Bar News - September 17, 2010
Immigration Law: Law, Rule or Policy Memorandum? How Administrative Law is Made in the Immigration Arena
By: Lorne Fienberg
Not surprisingly, the hottest topic in the "Hot Topics" session at the recent American Immigration Lawyers Association (AILA) conference was Arizona SB 1070 and its radiating impact on the lives of millions of undocumented foreign nationals in the United States (see Ron Abramson’s article). Much more surprising was the attention devoted to a January 8, 2010 internal CIS memorandum titled, "Determining Employer-Employee Relationship for Adjudication of H-1B Petitions, Including Third-Party Site Placements; Additions to Officer’s Field Manual (AFM) Chapter 31.3(g)(15)(AFM Update AD 10-24)," now known simply as the "Neufeld Memo," or "the Memo."
Originally sent to the Directors of the CIS Service Centers and released on the AILA Infonet five days later, the Neufeld Memo was never formally "published" and as of the date of this article cannot be located on the USCIS website.
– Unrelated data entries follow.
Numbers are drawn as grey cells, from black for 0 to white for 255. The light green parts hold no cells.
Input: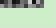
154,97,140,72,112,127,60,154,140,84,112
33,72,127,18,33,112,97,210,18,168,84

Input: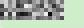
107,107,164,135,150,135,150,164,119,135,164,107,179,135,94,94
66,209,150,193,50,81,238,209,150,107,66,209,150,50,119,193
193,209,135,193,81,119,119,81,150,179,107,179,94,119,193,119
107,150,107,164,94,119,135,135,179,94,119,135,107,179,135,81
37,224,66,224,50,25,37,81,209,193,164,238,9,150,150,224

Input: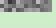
93,149,122,107,149,149,93,122,107,93,122,136,136
188,107,81,174,93,107,149,162,149,162,107,122,136
188,136,56,81,174,136,122,122,93,188,136,107,136

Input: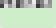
66,223,157,197,66,145,184,197,210,54,120,172,157
120,172,93,210,79,133,197,145,235,93,133,210,145

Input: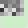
158,185,211,73,173,197
49,211,173,225,103,145
225,103,158,119,133,197
119,119,133,145,119,185

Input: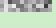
152,227,197,239,115,115,168,197,115,213,213,58,182
182,227,168,152,197,128,140,182,152,115,152,152,168
182,213,86,128,128,197,140,168,182,140,168,115,86
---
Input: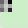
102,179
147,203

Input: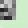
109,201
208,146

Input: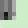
115,136
115,136

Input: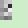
161,196
164,208

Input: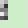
205,173
183,52

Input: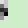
223,197
114,198
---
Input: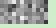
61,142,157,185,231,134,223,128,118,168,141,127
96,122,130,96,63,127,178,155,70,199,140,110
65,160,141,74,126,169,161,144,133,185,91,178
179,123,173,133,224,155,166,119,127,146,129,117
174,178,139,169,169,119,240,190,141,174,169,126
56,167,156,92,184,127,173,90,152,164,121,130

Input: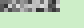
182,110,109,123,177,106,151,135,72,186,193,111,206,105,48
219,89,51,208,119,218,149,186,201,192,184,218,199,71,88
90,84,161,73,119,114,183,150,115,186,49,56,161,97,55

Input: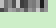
143,189,112,138,81,200,61,73,129,122,154,30
142,188,112,138,82,200,62,73,129,121,154,30
149,72,104,164,152,126,150,96,152,131,199,120

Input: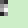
47,93
190,150
248,173
140,34

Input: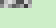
144,100,193,222,185,80,76,209
189,146,211,152,95,123,163,60

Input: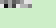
225,155,116,164,95,118,160,228
130,234,17,164,67,234,182,180

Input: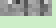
161,156,165,229,127,58,147,86,171,166,144,84,203
146,156,154,123,164,156,148,90,139,160,158,98,107
159,141,158,130,135,149,132,112,157,147,142,113,112
151,146,141,143,150,158,171,94,153,171,150,95,150
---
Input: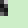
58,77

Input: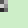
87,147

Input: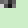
104,81

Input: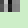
70,169,30

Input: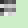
48,192,144,222

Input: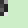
52,35

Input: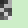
41,179,67

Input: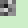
111,26,97,143

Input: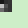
23,81,51
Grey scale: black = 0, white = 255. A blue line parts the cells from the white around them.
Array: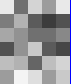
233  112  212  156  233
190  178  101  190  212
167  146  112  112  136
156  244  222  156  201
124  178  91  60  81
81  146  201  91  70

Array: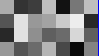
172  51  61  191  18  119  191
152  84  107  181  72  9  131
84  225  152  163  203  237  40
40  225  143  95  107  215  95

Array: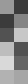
217  101
189  82
178  166
154  59
82  199
59  132

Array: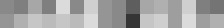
149  176  198  187  198  187  219  149  137  53  198  207  158  219  158  176
137  127  167  127  219  137  207  149  137  94  167  176  158  207  127  116

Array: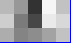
206  123  71  234  216
185  152  50  246  194
173  132  141  163  194

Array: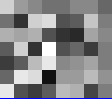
232  81  60  92  187  176  69  125
208  155  136  113  113  136  136  103
176  164  176  81  50  41  164  136
113  50  208  220  81  92  197  125
103  232  220  18  155  155  187  146
92  208  50  255  81  103  60  125
60  92  187  232  136  146  164  125

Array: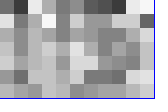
226  122  174  247  131  206  152  152  206  206  101
206  164  184  195  152  217  217  152  141  131  195
195  141  184  206  174  226  174  131  164  141  195
184  164  152  195  184  141  152  164  164  184  206
174  141  184  164  131  164  152  131  131  174  217
152  112  195  195  174  206  122  122  112  217  226
112  59  235  174  122  141  91  80  59  235  247
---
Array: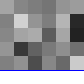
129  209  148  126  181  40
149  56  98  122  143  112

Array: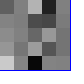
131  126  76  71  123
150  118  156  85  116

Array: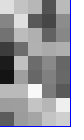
133  223  88  70  140
60  109  177  170  175
20  159  103  128  104
157  158  196  182  239

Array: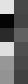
4  68
222  79
147  65

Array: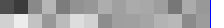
209  236  195  152  187  221  209  141  159  160  165  179  184  139  156

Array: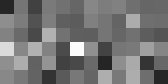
142  124  82  126  95  92  128  117  100  172  111  109
219  135  177  130  75  252  144  67  118  121  160  133
136  120  99  51  90  120  101  174  121  173  110  38
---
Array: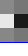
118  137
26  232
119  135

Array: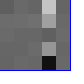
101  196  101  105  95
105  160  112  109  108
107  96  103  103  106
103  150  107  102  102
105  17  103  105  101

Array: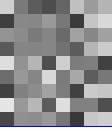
180  155  192  101  77  92  122  207
216  197  59  120  153  135  136  63
161  135  162  106  133  122  139  148
203  181  92  114  134  132  133  90
65  127  124  207  79  181  146  222
120  93  168  124  216  134  152  109
197  202  65  125  162  140  129  65
79  129  129  222  92  183  152  229
205  199  56  118  152  141  144  71

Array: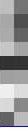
117  190
79  167
99  171
165  197
52  50
162  159
220  238
136  217
187  99

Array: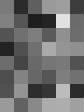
61  158  154  95  43  122
107  225  36  30  86  129
109  144  90  126  112  83
143  148  170  112  80  35
82  121  118  105  69  109
113  126  86  103  131  78
43  188  54  45  148  81
160  173  172  137  98  154

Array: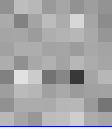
147  158  146  166  154  184  189  145
140  165  215  172  188  164  130  170
150  169  183  179  174  156  166  165
164  168  156  165  163  173  173  161
166  172  183  163  177  168  144  173
183  165  56  135  115  203  225  129
162  161  155  169  160  182  186  158
117  154  183  182  171  172  172  145
165  172  206  191  188  151  165  184

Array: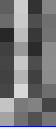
133  50  205  95
112  78  202  107
115  56  189  39
140  43  153  64
142  77  200  69
140  64  180  65
110  79  216  70
69  130  122  196
118  81  112  164
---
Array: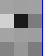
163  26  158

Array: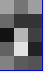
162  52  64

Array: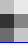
191  133

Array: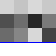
212  110  216

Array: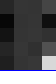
39  51  54  81

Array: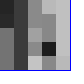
37  59  161  28  185

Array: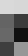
217  59

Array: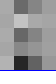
170  195  132  160

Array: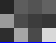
38  75  74
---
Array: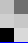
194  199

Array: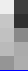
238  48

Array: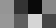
149  95

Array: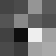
68  137  238  170

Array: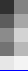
48  167

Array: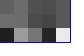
96  109  117

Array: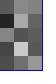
89  169  92
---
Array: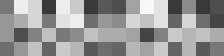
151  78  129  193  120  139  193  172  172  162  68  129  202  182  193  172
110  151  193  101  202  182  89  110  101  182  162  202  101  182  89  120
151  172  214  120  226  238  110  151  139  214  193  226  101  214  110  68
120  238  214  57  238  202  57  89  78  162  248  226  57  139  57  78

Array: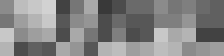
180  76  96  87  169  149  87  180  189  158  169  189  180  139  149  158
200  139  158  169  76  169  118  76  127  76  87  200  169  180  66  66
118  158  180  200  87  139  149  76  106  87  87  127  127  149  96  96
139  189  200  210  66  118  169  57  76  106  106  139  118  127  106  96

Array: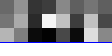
181  126  11  2  72  11  222  136
105  146  52  61  136  95  117  95
117  170  42  244  193  61  193  72

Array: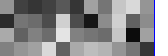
149  65  53  65  88  53  161  117  198  217  149
170  97  129  108  228  129  117  108  198  12  161
43  117  108  76  208  76  22  140  208  97  140
129  149  161  217  97  170  189  180  149  117  53

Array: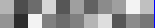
148  45  243  128  108  128  181  222  86  139  119
181  77  108  213  86  159  97  139  159  243  192

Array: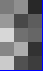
153  72  93
203  81  61
215  112  102
123  143  40
134  173  50

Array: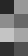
47  81
141  103
38  153
196  165

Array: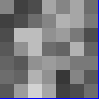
133  64  76  166  133  166  109
64  76  109  133  178  166  121
100  88  145  156  145  121  121
109  100  178  145  55  133  88
88  145  189  109  100  178  100
88  156  211  166  64  76  109
76  189  189  145  156  121  76

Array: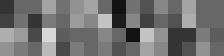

Now the Memo is the subject of a lawsuit testing whether the Immigration Service exceeded the rule-making authority accorded to all federal administrative agencies under the Administrative Procedure Act.
The Neufeld Memo calls itself a guidance memo to service-center adjudicators, and states as its purpose the clarification of the Immigration Service’s definition of the "employer-employee" relationship, a pivotal element in the adjudication of several visa categories, but primarily the H-1B specialty worker classification. For immigration practitioners, however, the clarification, which focuses on an employer’s right to "control" the work of the H-1B employee, amounts to a definition of this relationship that differs markedly from the version already in the Regulations and from the common law factors articulated in the Supreme Court cases of Nationwide Mutual Ins. Co. v. Darden.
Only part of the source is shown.